# Sequences limit law problem

1. Jan 2, 2014

### alingy1

Hello everyone,
I'm starting to study sequences.
I'm on Stewart's Calculus textbook (single variable, 7th edition, for those who have it, on p. 693).
Now, I'm at the part where the limit laws are "transferred" to sequences.

(I'm sorry. I do not know how to code. I hope this is clear to you.)

lim as n->infinity of anp=[lim as n->infinity of an]p
IF p>0 AND an>0

Why do they add the IF p>0 AND an>0? I do not see why the formula would be wrong without that.

2. Jan 2, 2014

### PeroK

Can you think of a counterexample if p = -1?

What could happen to a_n that would prevent the formula from being true?

Also, if a_n altenates between +1 and -1, can you see a counterexample?

3. Jan 2, 2014

### alingy1

Why would a_n alternating change anything?
I tried to think about what would happen, but everything still makes sense.
Can you give me the counterexample you are thinking of? I'd like to graph it.

4. Jan 2, 2014

### PeroK

$If \ a_n = -1^n$

Then what is:

$lim_{n→∞}a_n$

5. Jan 2, 2014

### alingy1

lim of a_n as n->infinity is -1
lim of (a_n)^(-3) as n->infinity is -1
(lim of a_n as n->infinity)^(-3) is -1
The law seems to work! I think I'm doing something clearly wrong.

6. Jan 2, 2014

### PeroK

In this case, the limit does not exist. The sequence alternates between 1 and -1 doesn't get stay close to either. So:

$(lim_{n→∞}a_n)^2$ does not exist

But:

$lim_{n→∞}a_{n}^2 = 1$

7. Jan 2, 2014

### alingy1

Did you mean a_n=(-1)^n? I think if a_n=-1^n, the limit is -1.

8. Jan 2, 2014

### PeroK

Why would it be -1 in preference to 1? The sequence goes:

-1, 1, -1, 1, -1, 1, -1, 1...

Why would that converge to -1?

9. Jan 2, 2014

### alingy1

10. Jan 2, 2014

### vela

Staff Emeritus
Yes, PeroK meant the former. The expression -1^n is a bit ambiguous as some people will read it as -(1^n) and others will read it as (-1)^n.

11. Jan 2, 2014

### alingy1

Awesome! Thanks a lot. I'm starting to get this. Can I extrapolate that the a_n being >0 only adresses the issue of signs? What about the fact that p>0? I searched the web and no document explains it. Videos online, including KhanAcademy does not seem to address the issue!

12. Jan 2, 2014

### PeroK

For the other one, try a_n = n and p = -1:

$lim_{n→∞}a_{n}^{-1} = lim_{n→∞}\frac{1}{n} = 0$

But:

$lim_{n→∞}a_{n} = lim_{n→∞}n$ does not exist

so:

$(lim_{n→∞}n)^{-1}$ is not defined

13. Jan 2, 2014

### vela

Staff Emeritus
PeroK already gave you a counterexample with p=2 and $a_n = (-1)^n$. In that case, $a_n^p = 1$, so the limit on the lefthand side exists. The limit on the righthand side, however, doesn't.

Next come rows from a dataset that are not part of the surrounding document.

Rows are points. Examples show where two turns around zero, p and q, send a point. Where does a point land after both, in the order given? Backwards means that the second turn is done in reverse. Each puzzle has new turns, and all numbers are rounded.
(in the rows, 128 means zero)

Turn p:
[154 116] -> [113 152]
[136 167] -> [100 100]
[ 94 101] -> [171 132]
Turn q:
[ 91 145] -> [ 89 141]
[107 100] -> [110  98]
[166 136] -> [165 140]
[173 134] -> [172 139]
[103 125] -> [103 122]
Where do these land?
q, then p: [142 106] -> [126 154]
q, then p: [ 97 107] -> [165 132]
q, then p backwards: [145 171] -> [142  84]

Turn p:
[129 118 157 143] -> [156 138 130 111]
[ 73 180 101 126] -> [ 89 179 110 173]
[137  94 126 128] -> [125 112 140  99]
[142 136 128 138] -> [139 123 138 139]
[138 128  78 143] -> [ 97 117 166 146]
[150 113 177  90] -> [163  98  85 103]
Turn q:
[ 94  95 110 158] -> [ 84 105 122 159]
[149 167 122 124] -> [138 149 152  98]
[129 123 114  72] -> [172 140 145 160]
[175 142 150 132] -> [153 119 125  81]
[ 93 112 144 153] -> [ 94 126  97 142]
Where do these land?
p, then q: [ 86 123 112 105] -> [108 162 144 156]
q, then p: [160 158 152 143] -> [111  98  90 137]
p, then q: [124 116 112  99] -> [119 128 130 162]
p, then q: [105  93 165 125] -> [170 148 157 139]
p, then q: [165 150 100 168] -> [115 110  78  94]

Turn p:
[166 150 132 139 127 138 157 114] -> [102 106 122 134 113 168 125 139]
[ 96 126  96  85 138 108 132 155] -> [120 165 145 157 144  84 126 147]
[152 158 187 167 126 179 154 138] -> [ 93 107  95  81 153 191 140 118]
[106 103  92 142 100 113 141 147] -> [117 141 158 129 123  99  89 103]
[112 114 152 120  89 154 141  92] -> [117  91 116  82 115 103 124 140]
[174 146 153 146 126 142 109 154] -> [119 142  95 125 117 172 149 100]
[ 96 118 119 128 136  76 121 154] -> [140 139 147 164 156  93 125 100]
[160 184 158 147 110 164 104 141] -> [117 135  56 113 127 175 128 119]
[112  94  97 114 166 139 109  99] -> [175 141 166 120 118 117 132 163]
[141  85 107  84 171  80 106 122] -> [163 143 172 175 105 100 173 137]
[ 94 131 115 136 120 114 134  91] -> [146  97 135 130 137 105  97 142]
Turn q:
[145 136 137 109 162 125 152 110] -> [132 132 105 140 130 163 132  97]
[161 146 110  94 119 168 124  81] -> [165 148 116 153  77 128 162 106]
[116 118 152  87 117 117 147 147] -> [112 149 156 105 142 136 132  94]
[ 84  93 112 151 113  94 115 151] -> [ 88 101 157 111 155 114 136 167]
[158 161 123 135 110 116 110 127] -> [162 104 127 115 104 118 112 124]
[133 143 106 164 126  98 121 171] -> [110  84 130 116 124 113  84 144]
[147 127 173 124 112 153 169 118] -> [152 161 121 143 158 110 125  84]
[ 91 170 160 114  93 149 166  85] -> [180 157 182 171 150 139 133 107]
[103 133  87 130 148 147  86 175] -> [ 85 136 134 119  84 130 101 177]
[121  95  88 168 137 106 118 157] -> [ 80  88 115 125 133 108 123 163]
[148  86 159 133 171 137  99  87] -> [141 150  66 112 149 148 168 147]
Where do these land?
p, then q: [137 105 146 127 101 182 147 118] -> [109 159 174 112 113 136 152 106]
q, then p: [157 109 141 158 125 153 117 136] -> [135 144 136 176 120 122 111 124]
q, then p backwards: [126 186 138 149 185  99 144 138] -> [139 179 107 195 131 131 139 104]
p, then q backwards: [145 125 146  98 120 103 136 142] -> [131  98  98 122 122 140 146 117]
p, then q: [122 133 109 145 107 121 136 146] -> [148 127 133 121 124 140 137 158]
q, then p: [132 105 112 144 144 122 156 125] -> [146 126 161 122 144 126 106 129]
p, then q: [146 132 135 151 118 102 148 101] -> [120 140 115 127 148 101 158 148]
q, then p: [119 105 148 150 103 120 146 127] -> [142 119 150 154 150 138 150 130]
p, then q: [ 44 131  89 115 171 140  41 130] -> [155  72  69  86  72 157  69  86]
q, then p: [152 149 116  43 105 139 110 115] -> [ 79  73  85 111  92 113 122 149]

Turn p:
[136 118 120 129  97 129 138 119  43 116 106] -> [ 99 162 132 118 108 176  98 107  82  96 128]
[113 135 116 184 143  80 115 140 150 127 129] -> [168 101 102 164 137 137 129 160 103 154 126]
[ 97  62 112 124 131  45  86 163 166 129 101] -> [187  85 102 136 192 142  90 116 116 160 195]
[131 134 153 123 129 165  89 101  89 141 124] -> [147 158 123 107  90 134 143  92 132  94 116]
[133 144 125 123  99 140 134 148 204  69 134] -> [ 95  97 115 140 132 138 127 143 198 187 123]
[146 164 148 115 128 151 147 147 173 114 105] -> [113 139 154 152 117 120 136 149 186 149 132]
[124 120 167 142 145 154 162  89  97 157 149] -> [140 158 158 102 124 105 131 126 105 104  70]
[100 155 149 112 118 115 126  96 100 147 141] -> [140 141 152  97 121 147 169 120 101 128 121]
[142 143 139 114 177  97 126 155 175 114 153] -> [145 113 112 128 162 110 149 187 166 131 145]
[141  94 132 127 134 129 114 117  98 141 155] -> [138 123 113  94 128 119 112 119 109  94 119]
[136 134 120 132  89 146 132 135  86 168 138] -> [110 131 146 110  79 118 116 115  88 118 135]
[ 96 124  83 129 133 159 131 104  78 138 151] -> [ 95 144 103 121 125 113 152  91  74 110 110]
[177 147  93 109 115 156 154 113 177 107  99] -> [ 74  97 155 174 126 127 129 122 183 117 124]
[120 117 136 128 153 125 138 166 156 125 108] -> [140 144 125 149 152 106 111 145 148 148 147]
Turn q:
[128 114  91 148 125 167  99 160 158 136 124] -> [101 116 122 143 152 106 107 150 121 152 179]
[ 82 111 129 123 151 113 117 135  98 106 119] -> [144 143 144 115 124 109 179 136 115 108 145]
[154 145 141 135 113 153 159 135  89 165 134] -> [103 118 120  81 128 120  96  97 122 129  98]
[111 130 119 109 149 155  89 132 108  98 109] -> [113 124 134 137 165 126 171 124 104 110 152]
[140 116  56  82 146 158 113 146 132 141 125] -> [ 75  95 117 141 154 113 146 181 100 150 123]
[161  76 119 107  76  98 164 105 125 145 123] -> [ 96 132 127 129  51 160 102 150 118 123 102]
[135 112 177 148 133  90  93 126 131 167 139] -> [156 144 101  89 111 170 132 121 161 144 155]
[ 83 156 128 102 100 124 165  87 109  99 145] -> [117 150 172 150 117 108 151 110 153  95  76]
[175 133 114 183 121  92 150  87 186 124 102] -> [165 110  83 192  79 133  83 109 137 148 127]
[153 110 149 145 115  94 111 174 115 120 169] -> [155 113 168  88 112 162 115 132 126 158 153]
[121 134 154 146 135 110 171 145 153 110 142] -> [179 141 147 129 123 117  95 135 133 121 114]
[103 207 106 144 147 151  90 112 137 159  66] -> [113 154  68 161 181  87 159  76 131 164 130]
[109 147 173  88 128 154 135 146 112 112 139] -> [127 155 160 104 174 143 131 123 123  98 106]
[138 101 137 131 151 133 134 102 138 111 156] -> [145  98 128 133 122 140 124 146 147  93 132]
Where do these land?
p, then q: [124  99 177 146 126 131 122 136 140 128 110] -> [122 119  96 140 147 168 121 117 128 154 133]
p, then q: [108 130 125 171 103  99 103 182 101 168 171] -> [ 72 106 159  74  97 149 143 129 110 172 118]
p, then q: [ 84 158 156 137 117 148 159 145 168 100 130] -> [128 170  77 107 139 107 102 134 144 164 110]
q, then p backwards: [163 101 100  97 157 158 160 110  85  93 142] -> [175 128  88 142 123 103 146  79 118 153 172]
p, then q: [171 149 111  99 164 166 113  98 106 156 158] -> [159 147 184 176  98 126 133 133 103 106 103]
p, then q: [164 104  80 106 106 151 137 133 146  89 105] -> [134 140 129 159 130 102 151 149 176 108 180]
p, then q: [ 86 169 140 103 161 113 104 157 109 151 106] -> [144  93 153 104 138 118  96 110 147 148  70]
p, then q backwards: [156 143 113 115 128 171 161 120 137 173 122] -> [ 89 124  93 136  97 147 156 113 105 102 140]
q, then p backwards: [139 141 130 173 128 124 117 127  87 110 134] -> [116 113 118 109  98 133  97 108 140 164 125]
q, then p: [124 114 128 138 142 126 112 111 172  87 140] -> [134 112  97 133 112 114  98 159 143 132  96]
p, then q: [119  90  99 109  76 103 112 113 163  81 112] -> [ 95 109  84 128 137 118 136 169 171  85 163]
p, then q: [145 172 155 123 117 100 115 162 114 158 164] -> [109 140 181  93 131 153  99 147 109 149 108]
p, then q: [ 82 120 150 159 109 112 123  94 115 158 121] -> [103 114  92 102 115 153 125  88 108 110 103]
p, then q: [129 102 128 116 159  89 155 103 150 139  78] -> [186  94 101 113 150 140 123 114 129  98 152]

Turn p:
[145 157 139 131 131 109  68 105 127 128 132 179 162 138] -> [125 124 141  98 107 115 111 114 155 169 174 131 142  75]
[167 156 141  97 122 140 118 124 141 139 165 118 176 109] -> [100 160 151 123 107 129 138 143 188 118 126 146 117  98]
[ 97 152 135 127 121 147 114 153 144 102 139 144 128 161] -> [108 111 167 141 105 103 107 140 114 148 138 116 135 145]
[ 85  85 119 133 156 127 150 155 186 118 145 110 107 102] -> [103 154 115 122 120 143 101 128  76 126  98 153  94 184]
[144  74 108 110 130 153 125 137 122 122  71 139 114 119] -> [192 147 131 130 138 110 121  91 103  99 116 146 136 137]
[145 176 113 136  87 139  94 112 117 134 125 112 146 111] -> [133 106 135 121  97 123 151 145 160 100 167 117 110  97]
[146 162 134 120 109 132 134  92 121 141 140 138 183 175] -> [ 95 105 154 107 121 121 148 131 173 125 131 127 180  97]
[130 157 116 109  73 100 135  76 128 146 137 135 136 116] -> [133 118 131  82 124 156 154 180 140 111 147 124 147  96]
[128  94 129 150 118  97 137 146 147  99 162  88 121 140] -> [107 109  95 162 115 153  98 150 116 124 105 161 127 142]
[149  98 109 150 190 180 154 121  98 101  95 175  68 128] -> [150 174 123 172 173 116 130  57  65 119 146  92 152 132]
[ 80 110 181 139 140 131 143 131 146 133 147  97 171 153] -> [ 77 114 105 112 111  93 118 137 144 149  74 131 138 161]
[ 86 115 104 115 161 111 109 123 120 113 120  76 132 107] -> [140 132  88 118 109 142 115 121 148 123 143 128 115 195]
[103 112 151 182 140 120 164 150 147 123 111 120 138 122] -> [ 98 102 103 121 144 117 100 111 101 120  86 113 105 137]
[116 136 142 121  65 116 128 113  72 159 168 129 158 113] -> [124 110 109 111 157  97 158 200 168 124 146 142 133 104]
[147 184 107 117 113  90 137 157 108 138 134 164 144 144] -> [125  96 180 125 167 154 118 142 160 143 155 121 123 102]
[143 106 147 101 146 124 140 135 128 112  93 105  54  96] -> [189 168 108 159 126 158 129 127 100 130  96  99 109 143]
[167 102 101 136 175 159 127 146 124 168  93 146  38 140] -> [176 149 140 174 154 149 180  59  67 147 127 130 113 130]
Turn q:
[102 122 124 107 149  82 129 103 122 164  93 107 136 150] -> [141 127 118 167 105 134 124 151 155  89 155 169 125 149]
[123 121 140 149 130 165 100 122 158 144  89  98 150 164] -> [175 129 111 115 172 143 124 113 124  94 162 132 151 143]
[180 128 118 109 152 131 123 123 154 111 161 145 135 149] -> [118 108 144 118 122 125 181 118 106 119 141 119 132  83]
[156 116  87 103  81 121 167  93 128 122 133 129 159 112] -> [121 102 157 150  98 134 120 135  76 175 148 155 151 127]
[145 141 151 162 153 174 158  84 106 157 182  94 146  80] -> [115 132 157  26 108  93 120 145 128 150 158 141 130 156]
[138 154 165 103 115 112 117 120 123 118 120 141 119  91] -> [103 125 131 122  99 139  85 120 145 123 119 116 137  96]
[102 114 150 150 157  69 143 179 153 133  77 145 130 187] -> [159 146  57 189 122 114 163  89 167  96 117 138 126 138]
[ 89 125  96 149 124 167 154 107 112  98  88 150 133  80] -> [135 157 152 151 162  84  77 139 131 182 145 119 137 135]
[ 89 109 130 127 133 161  93 147 161  78 146 127 116 123] -> [128 160 148 125 184 132 141 134 134 120  87 102 164 114]
[129 169 118 118 130 117  92 108  97 157 158 158 128  89] -> [ 56 102 137 113 125 131 102 155 140 124 144 115 102 125]
[ 86 171 126 109  98 175 166 126 147 100 119 126 112  98] -> [134 164 112 114 151 122  77 161 112 174 109 139 151  90]
[169 103 117  92 114 155 122 142 114 103 149 123  83 127] -> [149 115 174 119 122 144 137 133  95 132  88 104 102  96]
[127 151 166 132 152  68 104 158 138 133 129  83 131 115] -> [126 124  97 115  88 161 143 133 195 104 117 114 149 138]
[114  97 142 129 153 127 118 158 109 169 147 133 160 109] -> [115  86 131 113 136  95 134 124 158 110 105 141 129 167]
[140 119 111 140  96 118 148  79  59 145 125 141 155 187] -> [117 127 148 148 123 150 128  92  96 144 171 189  71 162]
[137 101 120 156 107 115 143 145 146 128 151 165  78 119] -> [113 148 117 142 109 103 141 121  85 130  92  84 114 140]
[149 138 112 141 130 118 100 182 149 113 108 113 105 195] -> [169 126  86 151 152 173 177 114 129 113 121  98 106 114]
Where do these land?
q, then p: [130  86 126 167  99 109 171 143 133 163 183  96  91 108] -> [180  60 169 143 151 128 148 146 151 120 104 120 171 137]
q, then p: [152 145  93  90 165 139 110 136 171 130  92 100 170 153] -> [ 85 179 116 148 160 127  97 111 130  96 115 177 109 110]
q, then p backwards: [135 144 113 127 157 124 138 128 154 121 113 175 159 175] -> [162 114 115 174 130 154 110 118  84 151 149 139 122 128]
q, then p: [107 146 128 127 158 173  97  80 152 102 138 141  88 108] -> [115 151 128 142 110 136  99 147 178 155 132  88  79 154]
p, then q backwards: [153  95 162 165 131 121 135 166  89 135  94 111 124 100] -> [115 126 134 120 135 149 136 192 120 140  85 166 108 156]
q, then p: [ 89 166 148 131  88 162 157 102 149 104 139 102 133  89] -> [138 129 175  93 121  99 145 120 189 152 161 136 100 132]
q, then p backwards: [131  91 144 115 151 121  99 123 156 132 113 125 182 136] -> [147 121  83 127 118 149 138 116  97 127 110 121 154 173]
q, then p: [163 148 151  98 140  90 119 142 165 148 151 161 112 161] -> [141 138 107 120 149 129  98 162  98  61 148 115 129 151]
p, then q: [146 156 130 172  83 103 102 149  92 152 127 167 114 154] -> [124 105 162 109  89  73 139 131 135 116  93 102 135 175]
q, then p: [104 125 148 138 103 135  97 159 136  98 112 155 105 138] -> [130 124 107 120  97 136 137  82 135 109 147  90 122 144]
q, then p: [ 98 112 119  83 167 168 103 143 104 154 100 126 140 146] -> [134 166 121 150 128 144  73  83  99 161 117 136 119 112]
q, then p backwards: [143 125 135 106 145 146 138 112 122 145 126  78 131 160] -> [136 115  89 102  91 113 107 123 137 150 111 128 126 112]
p, then q: [115 138 149 149 159 104 120 161 110 141 131  92 133  96] -> [154 152 116 146 133 127 144 172 100  98 134 100 112 136]
p, then q: [116 127 119 106 113 113 156  88 108 160  98 101  95  93] -> [185 108 137 120 121 125 154 143 118 169 130 139 113  83]
q, then p: [140 104 101 144  86 162 145 127  80  99 148 157 137  89] -> [155 111  91 107 133 110 184 120 143 188 103 119 129 131]
q, then p backwards: [126 142  82 129 104  79 161  89 127  63 182 162 133 141] -> [149 146 148 130 161 160 116 118 168 152 214 148  83 158]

What about if p=1/2 but $a_n$ wasn't necessarily positive?

What about if p=-1 and $a_n \to \infty$?

What about p=0 and $a_n=n$?

Can you see why the equality wouldn't hold in each of these cases?

14. Jan 2, 2014

### alingy1

Thanks PeroK!
Vela:
What about p=0 and a_n=n? This seems to work:
Left-hand limit=1
Right-hand limit=1

15. Jan 2, 2014

### vela

Staff Emeritus
Really? What's $\lim_{n \to \infty} n$?

16. Jan 2, 2014

### alingy1

Infinity, no?

17. Jan 2, 2014

### vela

Staff Emeritus
Better to say the limit doesn't exist.

18. Jan 2, 2014

### alingy1

True, but doesn't the answer give infinity^0=1?

19. Jan 2, 2014

### vela

Staff Emeritus
No. You can't raise something that doesn't exist to any power.

20. Jan 2, 2014

### PeroK

I'm sure the book you have will help with this, but one of the best things you can do before you go much further is:

1) Understand why ∞ is not a number. And, in particular, that no arithemtic operations are defined on it.

2) Understand precisely what we mean by n → ∞ and why this does not require ∞ to be a number.

This is very important before you go very far with real analysis.